В древнерусских переводах предпочтение вообще оказывается словам язва и уязвити, а не рана и ранити: уязвлять может и змей, но уязвляют также копьем или стрелою; язвой поражают, ее сотворяют, с другой стороны — язву принимают, его болеют, в ней находятся, но затем ее же и исцеляют, она может быть смертной или нет. Слова язь, язя (которые считают нерусскими, заимствованными из паннонских переводов Мефодия) вообще частенько заменяют слово недугъ в ранних славянских переводах; выбор этих слов отражает конкретность в восприятии болезни вообще: ‘что-то грызет’, ‘что-то колет’ — и всё. Однако, в отличие от внутреннего недуга, язь все-таки имеет на теле внешние приметы: «язвы Его на тѣлѣ своемь носяще» (Феодосий, 28) — раны Христа носит на теле своем подвижник как знак достоинства в духовном страдании. Страсть становится страданием, но чтобы это видно было другим — необходимы язвы, язи. В ранних славянских переводах νόσος (‘недуг, болезнь’; ‘бедствие, язва’; ‘страдание, мучение’, но также и порок) — это язя и недугъ (Ягич, 1884, с. 91), но те же два слова одинаково переводят и греч. μαλακία ‘слабость, недуг’, а еще и ‘изнеженность, безволие’ (там же, с. 90-91).
«Арменинъ же уязвенъ бысть завистною стрѣлою» (Печ. патерик, 129) — по спискам уязвенъ заменено словом утъченъ, т. е. пронзен, проколот, и этот образ всегда возникает при использовании слова язвити.

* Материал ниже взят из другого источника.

Every row gives one point. Each copy is the shape, with its points in the same order, turned, moved and blurred by noise. Say if it was mirrored as well.
In the rows, zero is written as 128.

Shape, 9 rows:
[[ 93 141  85]
 [157 176 121]
 [116 115 109]
 [111 113 128]
 [154 123 158]
 [ 81 117 106]
 [177 150 154]
 [133  94  95]
 [103 124 126]]
Copy 1, 9 rows:
[[113  76 171]
 [185 111 166]
 [119  91 137]
 [117 114 134]
 [157 148 118]
 [ 91  90 152]
 [184 141 126]
 [125  70 109]
 [111 111 150]]
Copy 1 is: mirrored
Copy 2:
[[164 146  91]
 [106 182 127]
 [143 125 107]
 [144 115 128]
 [ 94 125 157]
 [173 123 107]
 [ 83 150 151]
 [118 104  89]
 [149 127 125]]
Copy 2 is: mirrored

Shape:
[[152  84 126 143]
 [177 118 137 106]
 [172 162 134  97]
 [116 189 127 166]
 [128 109 138  77]
 [121 179 122 122]
 [ 88 145 152 148]
 [ 91 113 145  89]
 [130 116 112 105]
 [115 101 120 130]]
Copy 1:
[[159  90 143 108]
 [174 138 146  91]
 [175 180 146 107]
 [134 163 143 195]
 [122 145 135  79]
 [140 175 127 148]
 [ 97 131 157 159]
 [ 82 139 130  97]
 [134 131 116 105]
 [121 108 123 119]]
Copy 1 is: only turned
Copy 2:
[[139 115 105 168]
 [169 120 107 119]
 [173 133 135  88]
 [127 181 185 128]
 [119 106  99  96]
 [127 153 170  99]
 [ 89 172 138 130]
 [ 81 122 107 100]
 [122 106 130 120]
 [106 115 124 149]]
Copy 2 is: mirrored

Shape, 13 rows:
[[115 140 117 157  51 130  96  98]
 [ 71 115 163 157 155 150 137 102]
 [128  93 107 148 167 152 119 186]
 [ 95 120 106 115 138 150 153 126]
 [131 151 113 129 164  93 149  94]
 [125  94 195 123 134 140 108 132]
 [125 100 111  50 144 147 118 138]
 [108 139 108 152  76  85 130 176]
 [103 142 107 132 112 153 135 125]
 [116 146 107 128 159 110 109 164]
 [110 116 113 119 122 134 100  95]
 [123 142 165  95 148 124 127  99]
 [ 88 151 145 132 143 145 181 137]]
Copy 1:
[[128 141 107 153  46 167 114 103]
 [ 68 162 121 141 168 152 123  99]
 [180 146 141 147 171 105  95 114]
 [134 147 107  96 148 146 132 105]
 [100 121  81 106 138  99 146 128]
 [ 89  99 177 133 148 150  93 120]
 [150  91 120  64 163 138  79 111]
 [160 173 152 122  75 106 132 105]
 [136 153 118 117 123 159 131 115]
 [142 155 115 115 135  93  94 139]
 [110 118  93 119 120 146  97 105]
 [ 82 109 118  95 143 139 111 136]
 [107 171 136 100 165 148 154 135]]
Copy 1 is: mirrored
Copy 2 (13 x 8):
[[102 153  99 170  79 118  93  96]
 [ 51  89 138 146 144 159 143 115]
 [109  79 128 119 142 103 131 196]
 [100  95 115 103 119 133 164 125]
 [121 149 134 131 170 122 172 108]
 [ 84  86 179 120 142 135  84 123]
 [116  97 121  40 131 114 119 118]
 [106 166 148 137  69  96 132 165]
 [108 122 105 124 104 142 141 127]
 [103 143 129 103 150 119 135 177]
 [ 90 120 105 119 133 114 118 106]
 [ 98 126 156 103 158 149 123  88]
 [102 113 151 117 118 174 178 138]]
Copy 2 is: only turned

Shape:
[[149 107 136 125 143 140 126 109 119  83  81]
 [154 122  91 160 153 104  62 153 128 131 142]
 [147 167 127  68 117 104 126 144 162 109 103]
 [155 104 134 124 115 140 119  91 147 133 117]
 [188 113 161 129 124 151 149 106 141 114 139]
 [150 118  92  99 157 116 112 120 149 148  96]
 [149 161 130 131 164 168  87 158 114 161 133]
 [138 134 107  83 130 128  90  97  93 179 146]
 [186 121 144  90 146 103 130 182 102 108 141]
 [ 93 157 140 111 101 115 155 162 132 136  93]
 [151 120 145 133 178 174 126 123 150 124 142]
 [ 97 100  95 135 154 100 174 103 154  95 136]
 [151 114 103 127 102 141 122 148 148 113  93]
 [137 105  97 116 164 152 131 122 134 131  65]
 [ 90 138 140  94  82 132 140 169 129 129 130]
 [110 181 138 129 110 118 105 130  91 161  73]
 [147  96 150 100 170 144 109 136 127 147 104]]
Copy 1, 17 rows:
[[162 117 145 185 135 124  97 129 142  82 113]
 [164 104 104 150 137  98  94 119  85 186 138]
 [135 145  86 132 138  96  80 156 185 111  90]
 [167 111 132 158 102 123 122 116 171 124 127]
 [186  95 146 141 108 117 129 165 169 108 139]
 [161 122 103 155 161 122 105  98 168 148 109]
 [182 145 148 107 148 139  69 133 115 167 136]
 [146 108 138  81 129 134 101  78 150 152 101]
 [155  93 146 132 163 106 100 193 125 139  78]
 [ 94 184 118 143 135 133 109 156 156 127 103]
 [181 107 140 143 149 145  93 146 153 123 180]
 [103  98  92 175 165 123 156 121 152  99 158]
 [158 135  97 178 103 141 107 143 146 140 110]
 [164 135 123 181 161 159 104 102 157 118 110]
 [ 81 152 116 121 107 144  93 170 154 138 110]
 [137 209 146 120 124 115 103 104 126 139  98]
 [160 115 166 150 161 141  86 126 167 142 115]]
Copy 1 is: only turned
Copy 2 (17 x 11):
[[136  87 113 155 137  97 151  92 155  79 109]
 [135 119  82 189 121 131  60 130 171 106 153]
 [111 167 106 106 123 132 131 125 160  94  84]
 [150 102 101 136 111 135 146  78 167 119 133]
 [172 105 146 142  97 142 165 102 167  96 135]
 [163 121  72 128 139 122 101 105 160 116  99]
 [159 147 142 176 139 148  69  91 126 106 129]
 [151 128  93  99 129 132  81  80 114 126 167]
 [142 110 148 125  93 121  95 166 135  77 110]
 [101 158 115 151 117 115 147 117 105 144  84]
 [179 108 150 166 157 148 128 103 168 113 127]
 [149 103  79 152 167 106 179 160 156 147 132]
 [125 110  82 164 110 148 137 105 145  98  94]
 [165  96  80 158 156 113 125  85 138 106  80]
 [ 81 135 125 137 116 151 142 124 100 146 106]
 [110 172 105 160 112  87 107  65 101 123 118]
 [160  89 136 134 136 118  95  92 149 123  96]]
Copy 2 is: only turned

Shape, 17 rows:
[[155 117 107  82 164 158  90 140 105 135 156 154]
 [200 101 127 120 152 153 113 132 156 178  88 140]
 [157 105 116  70 112 140  90 108 113 135 122 149]
 [132 120 138 144  82 124 163 129 141 106 191 112]
 [130 110 120 129 145 157 155 120 118 222 117  84]
 [104  75 122 113 139 126 151 132 104 113 165 146]
 [148 136 126 165 117 116 158  91 106 144 112 139]
 [102 121 149 124 142  96 145 106 125  84 105 123]
 [129 122 115 114  84 108 130 111 110 128 138 193]
 [ 80 116 128  99 109 100  39 154  71 130 164 163]
 [108 127 101  95 118 133 122 107 124 118 121 179]
 [125 106 109 128 152 159 171  74 131 137 160 138]
 [144 118 106 132 137  92 140 164 120  99 145  89]
 [122 111 120 149  96 131 106 121 125 121 140 122]
 [105 144 144  93 153 128 118 100 142 159 162 145]
 [ 84 148 129 176  59 183 140 132 135 142 160 127]
 [122 133 157  97 112 127 132 125 108  76 143 154]]
Copy 1:
[[127 156 127 104 186 142 113 119 120 144 123 171]
 [183 142 107  97 121 177 120 153 134 163  95 121]
 [123 109 131  80 159 152 114  87 159 146 106 147]
 [115 115 169 119 115  91 115 164 178  99 186 146]
 [163 168 110  80 107 107 112 120 126 163 153  65]
 [110 125 112 122 163  87 160 126 169 135 155 143]
 [150  91 154 126  88 126 150 124 125 154 160 117]
 [116  88 107 143 112 117 161 104 142  86 155 128]
 [115 103 179 127 118 114 149 107 169 163 113 159]
 [ 57 100 151 149 181  76  95  84 125 147  84 145]
 [102 125 142 128 118 138 148  81 161 144 129 169]
 [161 142 123 119 128 122 140 104 171 152 201 145]
 [114 111 107  95 117  82 132 153 112  94 146 157]
 [106  87 136 122 118 113  95 142 151 144 154 137]
 [143 165 147 138 134 115 112  76 149 122 142 127]
 [ 72 138 172 141  85 118  86 160 167 154 193 106]
 [ 97 103 157 133 151 134 152 110 153  87 147 154]]
Copy 1 is: only turned
Copy 2:
[[143 117  84 129 171 157 163 186 130 138 106 123]
 [130  60 136 122 172  99 125 162 109 161  71 100]
 [163  86 118 108 136 150 160 179 129 161 126 113]
 [133 159 136 198 111 102 147 137 149 148 165 129]
 [ 98 102 107 146 180 137  80 104 120 198 112 115]
 [128 104 100 186 117 169 153 143 129 129 141 156]
 [160 121 146 141 131 122 101 100  97 125 134 123]
 [109 107 151 132  95 150 164 101 111 112 146 126]
 [184 114 138 135 114 136 127 163 127 132 155 167]
 [122 148  96 106 112 194 139 227  94 139 171 164]
 [153  85 119 113 124 158 139 149 155 118 151 149]
 [140  97 111 181 170 146 133 100 155 124 153 115]
 [102 139  84 153  93  98 164 132 102 137 125 123]
 [123 128 129 143 110 129 116 161 126 138 152 107]
 [108 120 134 117 183 148 156 139 135 145 161 151]
 [114 167 149 167 118 126  66 154 194 147 158 122]
 [144 139 152 141 103 160 179 147 141 125 134 140]]
Copy 2 is: only turned
Copy 3 (17 x 12):
[[107 129 128 147 143 162  91 163 150  90 112 173]
 [123 109  86 165 137 108 132 130 176 140  68 155]
 [105 121 141 137  96 140  87 139 174  95 107 135]
 [154 138 170 126 115 145 187 116 122 104 160 111]
 [114 112  88  90 130 160 153 146 115 169  62 132]
 [110 112 154 141 111 168 128 106  82  85 139 147]
 [144 142 113 117 116  89 140 124  98 112 100 101]
 [146  98 161 106 124  99 104  88  97 115 139 133]
 [131 160 156 158  67 120 108 131 109  90 118 123]
 [ 86 127 188 165  95 156  54 193  94 123 159 126]
 [142 147 144 141  84 141  82 119 114  98 108 141]
 [125 160 116 112 141 164 141  86 103  93  96 134]
 [137  97 118 114 125 118 143 132 115 119 180 158]
 [141 122 140 145 117 141 120 131 123 129 145  95]
 [117 172 169 112 142 147 108 124 118 145 101 161]
 [198 147 165 142 125 186 154 149 100 139 121  67]
 [148 116 190 128 112 119 106 124 121  74 130 139]]
Copy 3 is: mirrored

Слово струпъ также встречается в древнерусских текстах; это — язва больного, которую посыпают золою или прахом, а в других случаях, если это оказывается необходимым, солью и уксусом; их к тому же могут расчесывать, ибо они «свербят». Слово травма во всех ранних переводах обычно переводится словом струпъ (Евсеев, 1897, с. 111), в русских списках южнославянских переводов слово язва иногда заменяется словом струп (Сперанский, 1960, с. 140), но в русском переводе «Пчелы», наоборот, струп заменяется словом язва: «достойна вѣрна друга язва, нежели лобзание врага» (Пчела, 54) при греч. τραύματα ‘увечье, рана’ (в болгарском переводе на этом месте — струпи). В переводе Златоструя: «Повѣжь бо ми, аще на врачьбу придеши, струпъимѣя, то въпрашаеши ли врача, имаши ли самъ язву или не имаши?» (Злат., 48б) — конечно, лучше лечит тот, кто сам страдает той же болезнью, поэтому и вопрос наивного поселянина кажется вполне понятным. Струп — это и есть язва, разница только в том, что струп — уже созревшая для лечения язва, тогда как язва — более общее название накожной (внешне видимой) болезни. И далее — значение слова струпъ иногда пересекалось со значениями слова гной (Дом., 144), так что этим последним можно закончить ряд слов, выражающих мысль о внешне видимых повреждениях тела: рана → язва → вередъ → струпъ → гной.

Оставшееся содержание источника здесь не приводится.